4. Secumatic will be willing to enter into agreements with companies that are established and officially registered in Europe, Middle East, Africa, Canada and United States of America. In the unlikely event that the Buyer/Client were to be a natural person, he will state at and with the effectuation of an Agreement and the application of these terms and conditions that he is acting while carrying out his profession or running his business.
5. Should 'Buyer/Client' stand for more than one person or legal entity, then all these will be jointly and severally liable for the performance of the Agreement. If the Agreement is entered into by a third party on behalf of the Buyer/Client, then this third party will warrant that the Buyer/Client has accepted these terms and conditions, and this third party will be bound by these terms and conditions as if he himself were the Buyer/Client in case of default.
6. Secumatic will be entitled to engage third parties to carry out the Agreement.
7. Except for the explicit written permission of Secumatic, the Buyer/Client will be prohibited from transferring any rights or obligations arising from the Agreement to third parties.
8. Secumatic will be entitled, for reasons of its own, to refuse wholly or partly a request to enter into an Agreement, or to suspend the performance of Agreements already in existence. This entitlement can be invoked, among other things, because of the content, the nature, the meaning or the form of such request, as well as because of technical objections, refusal to pay or to pay in advance, or a conflict of interest of the request with the interests of Secumatic or third parties including other Buyers/Clients.

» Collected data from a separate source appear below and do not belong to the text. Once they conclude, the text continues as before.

Here is a tiny trained network, its code and every weight. The questions are about switching its units off for an input and a target symbol, where a switched-off unit gives its printed mean instead of its output.

import numpy as np


def w(rows, s, z=0):
    codes = np.array(rows[::2]) - 128.0
    scale = np.full(codes.shape[1], s)
    scale[-1] = z or s
    return codes * scale


def f(y):
    return np.maximum(y, 0)


def softmax(a):
    e = np.exp(a - a.max(-1, keepdims=True))
    return e / e.sum(-1, keepdims=True)


def log_softmax(a):
    a = a - a.max(-1, keepdims=True)
    return a - np.log(np.exp(a).sum(-1, keepdims=True))


def net(x, mask):
    ids = ['ΔΣΦΨαβγεζηθλμπτω'.index(c) for c in x.split()]
    T = len(ids)
    res = E[ids] + P[:T]
    u = 0
    for l in range(2):
        q, k, v = (res @ M[l].T for M in (Q, K, V))
        z = softmax(np.where(np.tri(T) > 0, q @ k.T / 3**0.5, -1e9)) @ v
        res = res + np.where(mask[u], z, O[l][:, -1]) @ O[l][:, :-1]
        u += 1
        y = f(res @ A[l][:, :-1].T + A[l][:, -1])
        res = res + np.where(mask[u : u + 12], y, B[l][:, -1]) @ B[l][:, :-1]
        u += 12
    return log_softmax(res[-1] @ U[:, :-1].T + U[:, -1])


Q, K, V, O, A, B = {}, {}, {}, {}, {}, {}
E = w([
[117,172,132,78,130],'Δ',
[81,147,58,127,124],'Σ',
[176,201,160,60,124],'Φ',
[155,179,222,115,136],'Ψ',
[184,136,160,113,137],'α',
[100,207,44,80,82],'β',
[65,206,181,93,146],'γ',
[100,102,45,202,108],'ε',
[143,86,29,168,104],'ζ',
[217,113,124,143,132],'η',
[138,1,192,94,135],'θ',
[154,129,179,195,136],'λ',
[169,85,86,166,166],'μ',
[181,120,69,110,118],'π',
[135,101,76,112,96],'τ',
[117,159,184,147,72],'ω',
],0.0088)
P = w([
[113,186,224,169,142],'0',
[253,98,42,77,157],'1',
[242,97,65,85,136],'2',
[227,94,68,82,118],'3',
[233,95,72,64,119],'4',
[217,94,78,70,108],'5',
[209,90,88,76,105],'6',
[191,96,91,69,95],'7',
[198,102,94,64,94],'8',
[198,98,94,71,87],'9',
[183,103,103,75,83],'10',
[172,109,102,76,77],'11',
[184,106,103,75,75],'12',
[200,107,103,86,61],'13',
],0.0063)
Q[0] = w([
[2,160,101,162,198],'L0H0',
[61,217,36,214,123],'L0H0',
[28,209,111,197,240],'L0H0',
],0.0056)
K[0] = w([
[215,54,62,38,91],'L0H0',
[222,140,101,23,163],'L0H0',
[226,85,1,7,35],'L0H0',
],0.0051)
V[0] = w([
[18,190,141,231,141],'L0H0',
[1,101,33,93,116],'L0H0',
[73,163,174,30,144],'L0H0',
],0.0062)
O[0] = w([
[3,47,244,127,47,30],'L0H0',
[91,100,24,138,59,2],'L0H0',
[120,191,160,21,62,114],'L0H0',
],0.0065,0.0028)
A[0] = w([
[180,118,97,122,209,196],'L0N0',
[165,69,43,136,162,163],'L0N1',
[138,130,91,83,223,254],'L0N2',
[102,153,175,254,130,130],'L0N3',
[113,93,246,97,170,151],'L0N4',
[88,205,181,102,84,121],'L0N5',
[118,124,123,127,137,120],'L0N6',
[183,250,145,162,162,183],'L0N7',
[105,36,157,191,174,214],'L0N8',
[156,84,64,92,68,137],'L0N9',
[24,196,177,119,85,148],'L0N10',
[136,225,95,142,229,181],'L0N11',
],0.0076,0.0063)
B[0] = w([
[112,162,165,144,106,232],'L0N0',
[106,160,209,96,125,201],'L0N1',
[152,155,191,145,76,254],'L0N2',
[125,62,199,168,176,135],'L0N3',
[158,91,185,91,140,156],'L0N4',
[111,133,117,59,138,139],'L0N5',
[129,132,126,130,134,128],'L0N6',
[204,146,120,101,133,215],'L0N7',
[106,75,194,157,71,159],'L0N8',
[190,144,193,132,187,177],'L0N9',
[74,105,133,56,115,136],'L0N10',
[255,142,184,148,94,198],'L0N11',
],0.0092,0.0089)
Q[1] = w([
[244,186,254,74,28],'L1H0',
[238,157,219,96,82],'L1H0',
[40,78,69,155,155],'L1H0',
],0.0094)
K[1] = w([
[146,17,130,76,70],'L1H0',
[144,2,116,77,78],'L1H0',
[131,224,123,180,139],'L1H0',
],0.0078)
V[1] = w([
[187,253,46,167,18],'L1H0',
[249,180,159,41,187],'L1H0',
[206,92,153,248,157],'L1H0',
],0.0076)
O[1] = w([
[132,152,149,246,135,1],'L1H0',
[96,140,142,121,220,208],'L1H0',
[242,50,83,162,164,150],'L1H0',
],0.012,0.018)
A[1] = w([
[119,95,194,111,44,238],'L1N0',
[130,129,155,170,198,139],'L1N1',
[157,162,159,123,116,213],'L1N2',
[140,137,93,203,144,230],'L1N3',
[157,155,194,122,112,177],'L1N4',
[95,152,159,129,2,1],'L1N5',
[155,164,108,108,129,220],'L1N6',
[69,200,176,91,129,175],'L1N7',
[176,71,61,112,113,161],'L1N8',
[170,155,132,118,140,229],'L1N9',
[84,183,146,88,133,164],'L1N10',
[159,64,119,109,170,82],'L1N11',
],0.0099,0.0046)
B[1] = w([
[124,169,124,131,61,228],'L1N0',
[116,226,143,87,122,175],'L1N1',
[100,116,130,139,103,227],'L1N2',
[218,176,138,157,49,139],'L1N3',
[84,123,115,141,93,249],'L1N4',
[137,200,2,89,182,167],'L1N5',
[78,82,169,139,132,219],'L1N6',
[113,71,97,189,135,236],'L1N7',
[174,109,87,219,163,219],'L1N8',
[100,122,155,134,113,249],'L1N9',
[112,73,118,182,155,215],'L1N10',
[136,159,62,133,150,245],'L1N11',
],0.0083,0.016)
U = w([
[154,242,186,162,85,142],'Δ',
[97,24,202,233,110,118],'Σ',
[92,163,169,169,192,71],'Φ',
[106,170,88,212,117,203],'Ψ',
[96,107,67,121,154,71],'α',
[171,149,52,125,81,50],'β',
[112,248,86,49,85,104],'γ',
[167,185,65,166,192,113],'ε',
[159,40,88,214,174,59],'ζ',
[126,254,122,7,194,85],'η',
[108,97,192,32,62,196],'θ',
[166,51,172,213,64,198],'λ',
[125,130,243,124,26,228],'μ',
[151,114,159,100,120,254],'π',
[122,38,151,107,201,66],'τ',
[162,97,63,66,176,74],'ω',
],0.0057,0.0038)

Each question gives the input, a string of symbols that net reads in full, and the target symbol t.
The units are the heads (3 rows each of Q, K, V and O) and the neurons (one row each of A and B). Each row of codes is followed by its name. A weight is (code - 128) times the scale printed after its matrix; where a second scale follows, it is the last column's (O, A, B and U).
mask holds one flag per unit, layer by layer, with each layer's heads first. A switched-off unit (its flag False) gives its mean, the last column of its rows in O or B, instead of its output. The means were averaged over made-up inputs and are rounded, as every weight is.
A unit's drop is (log p(t) with every unit on - log p(t) with that unit switched off) / (log p(t) with every unit on - log p(t) with every unit switched off).
The circuit of an input: a set's keep is (log p(t) with only the set's units on - log p(t) with every unit switched off) / (log p(t) with every unit on - log p(t) with every unit switched off). Starting from the 12 units with the biggest drops (on a tie, the unit counted first), units are removed one at a time, each time the one whose removal leaves the highest keep (on an exact tie, the one counted first), for as long as the keep stays at least 0.8.
circuit, biggest first: the units of the circuit, biggest drop first
most important unit: the unit with the biggest drop
k most important neurons: the k neurons with the biggest drops, biggest first
k most important neurons of layer l: the k neurons of layer l with the biggest drops, biggest first
input λ α η Σ λ μ, target ω: 2 most important neurons -> [L0N3, L0N4]
input Φ η α ω π η λ Δ μ Ψ, target Φ: most important neuron of layer 0 -> [L0N10]
input π τ Δ, target Δ: circuit, biggest first -> [L1H0, L1N1, L1N3, L1N7]
input η Φ α α Δ η, target ε: circuit, biggest first -> [L1H0, L0H0, L1N1]
input Δ ε τ Ψ, target Σ: 4 most important neurons -> [L1N7, L0N10, L1N10, L0N5]
input Σ μ ω Φ η ε α ω α γ, target γ: 2 most important neurons -> [L1N5, L0N10]
input Σ Φ α Σ ω π γ ζ α η, target γ: 2 most important neurons -> [L1N5, L0N10]
input β α π β α, target Ψ: 2 most important neurons -> [L0N10, L1N5]
input Δ η Δ η Δ λ, target Σ: 3 most important neurons of layer 0 -> [L0N10, L0N5, L0N4]
input ε β μ Δ μ π Δ α Δ ε μ η Φ ε, target β: 2 most important neurons of layer 1 -> [L1N5, L1N8]
input Δ ε μ η Σ η π τ Δ η α, target Σ: 2 most important neurons -> [L1N7, L0N10]
input λ β Φ Ψ α ω ε α ε, target ω: 2 most important neurons -> [L0N3, L0N4]
input Σ α λ ω μ, target γ: 2 most important neurons -> [L1N5, L0N10]
input Φ τ ε π ε α ω, target Φ: 3 most important neurons -> [L0N4, L0N10, L0N5]
input γ π Σ π Δ π π Δ, target α: 4 most important neurons -> [L1N7, L1N10, L1N5, L0N10]
input Ψ Δ τ Δ ω γ ε π Δ ε π μ α, target τ: 2 most important neurons of layer 0 -> [L0N10, L0N4]
input γ Σ ζ λ Δ τ, target α: most important unit -> L0H0
input Σ γ Δ α α Δ Δ λ β, target γ: 4 most important neurons -> [L1N5, L0N10, L0N11, L0N7]
input β π Σ π π η Δ ω η Φ α π, target Ψ: 3 most important neurons -> [L0N10, L1N5, L1N7]
input ε Σ β η Σ π Σ τ ω η η Δ ζ ω, target β: most important unit -> L0H0
input α Σ ω, target η: 2 most important neurons -> [L0N4, L1N1]
input α π Δ ε, target η: 2 most important neurons -> [L1N1, L0N4]
input α α ζ π β β π ω τ Φ, target η: 2 most important neurons of layer 0 -> [L0N4, L0N7]
input η α η π τ ε λ Δ, target ε: 3 most important neurons of layer 1 -> [L1N1, L1N11, L1N8]
input γ α η α ω, target α: 3 most important neurons of layer 1 -> [L1N7, L1N10, L1N5]
input Σ Ψ λ β ω η ε, target γ: 3 most important neurons of layer 0 -> [L0N10, L0N11, L0N7]
input ε α π Δ β λ Ψ ω λ λ Φ, target β: most important neuron of layer 1 -> [L1N8]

9. The Buyer/Client will not be entitled to rely upon an Agreement, if it becomes obvious before or during the performance of the Agreement that the information regarding size, measures, weights and numbers, as provided by the Buyer/Client, are not correct or incomplete. In that case Secumatic will reserve the right to not perform the Agreement or not perform it any further. In that case Secumatic can never be bound to pay any compensation to the Buyer/Client, notwithstanding the right and the possibility of Secumatic to claim payment from the Buyer/Client for sustained damage, or the perform the Agreement at a later time for a higher price than agreed upon, which costs the Buyer/Client will be obliged to pay.
Article 5: Content, adjustment and cancellation of the Agreement
1. The Buyer/Client will bear the risk of misunderstandings regarding the content and performance of the Agreement, if these are caused by specifications or other communications from the Buyer/Client, or made by a person appointed for this matter by the Buyer/Client, or which were transferred by means of any technical means such as the telephone, fax machine, e-mail and similar transmission media, and which were not received, or not correctly, not timely or incompletely received by Secumatic.
2. The Buyer/Client cannot derive any rights from advice and information which it receives from Secumatic, if this information is not related directly to the Agreement.
3. Whole or partial amendment of the Agreement by the Buyer/Client will only be possible if Secumatic agrees to this in writing. Should a whole or partial amendment of the Agreement result in additional costs, then Secumatic will be entitled to charge the Buyer/Client for a compensation, insofar that in any case all additional costs will be passed on to the Buyer/Client. Additionally, the Buyer/Client will be fully liable towards third parties for the consequences of the amendment in the Agreement and will indemnify Secumatic in this matter.
4. Except for the explicit written permission of Secumatic, the Buyer/Client will not be entitled to cancel the Agreement wholly or partially.
5. Secumatic may attach the condition to the written permission as referred to in sub 4 that Secumatic is entitled to charge compensation to the Buyer/Client, which may include the losses and lost profit suffered by Secumatic, and which will include in any case costs made by Secumatic in the preparation, such as reserved production capacity, purchased materials, called-in services, and storage. In the event of whole or partial cancellation by the Buyer/Client, the Buyer/Client will additionally be fully liable to third parties for the consequences of the cancellation and Buyer/Client will indemnify Secumatic in this matter.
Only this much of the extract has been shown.